I read with great interest the survey results and accompanying article on the looming shortage of rural veterinarians in August BEEF, “Where's Your Vet?” page 21). Thank you for addressing this. This shortage should be of major concern not only to the beef industry, but the veterinary profession and the general public.
It's a complex, challenging dilemma. With significant recognition among those constituencies most able to address the problem (legislators, food producers, consumers, students and veterinarians), we can make much more rapid progress.
Only by working together to relieve debt can we assure veterinarians trained to serve the public will stay in the rural community. Vets, and those of us who train vets, need to ask producers how we can best serve them, and vet schools need to work with industry to attract candidates; train them well; and then ensure they have satisfying livelihoods that provide ranchers and other animal producers with the support they need to have healthy, efficient operations.
Joan Hendricks, VMD, PhD
Dean of Veterinary Medicine
University of Pennsylvania School of Vet Medicine
Kudos on your vet study
I was just at Washington State University speaking to the Veterinary College students — specifically the Ag Animal Club.
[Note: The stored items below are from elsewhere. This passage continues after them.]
Every row gives one point. Each copy is the shape, with its points in the same order, turned, moved and blurred by noise. Some copies are also mirrored. Which?

Shape, 6 rows:
[[-36 -26  36]
 [ -6  -4 -41]
 [-10  30  10]
 [-28  33   4]
 [-24 -24 -15]
 [ 35 -33  -7]]
Copy 1, 6 rows:
[[-26 -30  18]
 [-15  38 -27]
 [ 17  16  25]
 [  2  26  35]
 [-24  10 -17]
 [ 18  -9 -51]]
Copy 1 is: only turned
Copy 2:
[[-51 -22  -2]
 [  3  42  -1]
 [ -1   2 -43]
 [-17  13 -49]
 [-27  24   8]
 [ 23  -5  34]]
Copy 2 is: mirrored
Copy 3, 6 rows:
[[ 60 -31   1]
 [-13 -10 -15]
 [ 28  23  10]
 [ 28  24 -15]
 [ 15 -27 -14]
 [-14 -37  36]]
Copy 3 is: mirrored

Shape, 10 rows:
[[ -5 -32  -2 -40]
 [ 10 -15 -11 -23]
 [-13 -13  12 -26]
 [ -4 -13  12  14]
 [  6 -10   9 -52]
 [ 16  32  11  -2]
 [ 20  -3  -6 -12]
 [-30  13  23  -2]
 [  2 -20  24   4]
 [ -4  20  16  23]]
Copy 1 (10 x 4):
[[ 37 -37 -12   9]
 [ 31 -13   4   8]
 [ 12 -27 -19   4]
 [-12 -19  12   5]
 [ 41 -21 -24  -8]
 [ -2  24  -3 -12]
 [ 23   0  11  -2]
 [-25 -10 -27   7]
 [ -7 -28  10 -10]
 [-29  10   5   2]]
Copy 1 is: only turned
Copy 2, 10 rows:
[[  7  50  25 -20]
 [ 20  24   9 -13]
 [-11  39   6  -9]
 [-12   3  12  -1]
 [ 15  60  -2  -7]
 [  9   4 -34  14]
 [ 24   4  -1  -2]
 [-38  17 -15   3]
 [-12   9  11  12]
 [-16 -19 -20  11]]
Copy 2 is: only turned
Copy 3:
[[ 23 -33 -41  22]
 [ 30 -13 -18  18]
 [  7 -20 -31   8]
 [  0 -20  10  14]
 [ 32 -28 -43  -6]
 [ 19   3  13 -26]
 [ 36 -12  -3   5]
 [-25   0 -13 -11]
 [ -1 -32   4   6]
 [-11   3  23 -12]]
Copy 3 is: only turned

Your “Where's Your Vet?” article in the August issue was just the point I was trying to make. Please send me 30 copies of the issue to pass along to the students.
Herbert M. “Tim” Richards III, DVM
Clarification on AVMA study
I enjoyed your August feature on rural, large-animal veterinary care. The American Veterinary Medical Association (AVMA) study you refer to was the result of work and funding by a coalition of groups comprising the Food Supply Veterinary Medicine Coalition. These include the Academy of Veterinary Consultants, American Association of Avian Pathologists, American Association of Bovine Practitioners, American Association of Food Hygiene Veterinarians, American Association of Small Ruminant Practitioners, American Association of Swine Veterinarians, AVMA, Association of American Veterinary Medical Colleges and USDA Food Safety and Inspection Service.
Additional funding was provided by Bayer Animal Health; and David Andrus, Kevin Gwinner and Bruce Prince of Kansas State University's College of Business Administration conducted the study.
Lyle P. Vogel, DVM, MPH
Director, AVMA Animal Welfare Division
Proponents aren't anti-meat
Regarding H.R. 503 (September “Editor's Roundup”), I wish to relieve the minds of cattlemen. Very few of the people I know fighting to stop horse slaughter for foreign profit and consumption would pass up a good steak. I have no desire to become a vegetarian, and neither do the majority of anti-horse-slaughter people.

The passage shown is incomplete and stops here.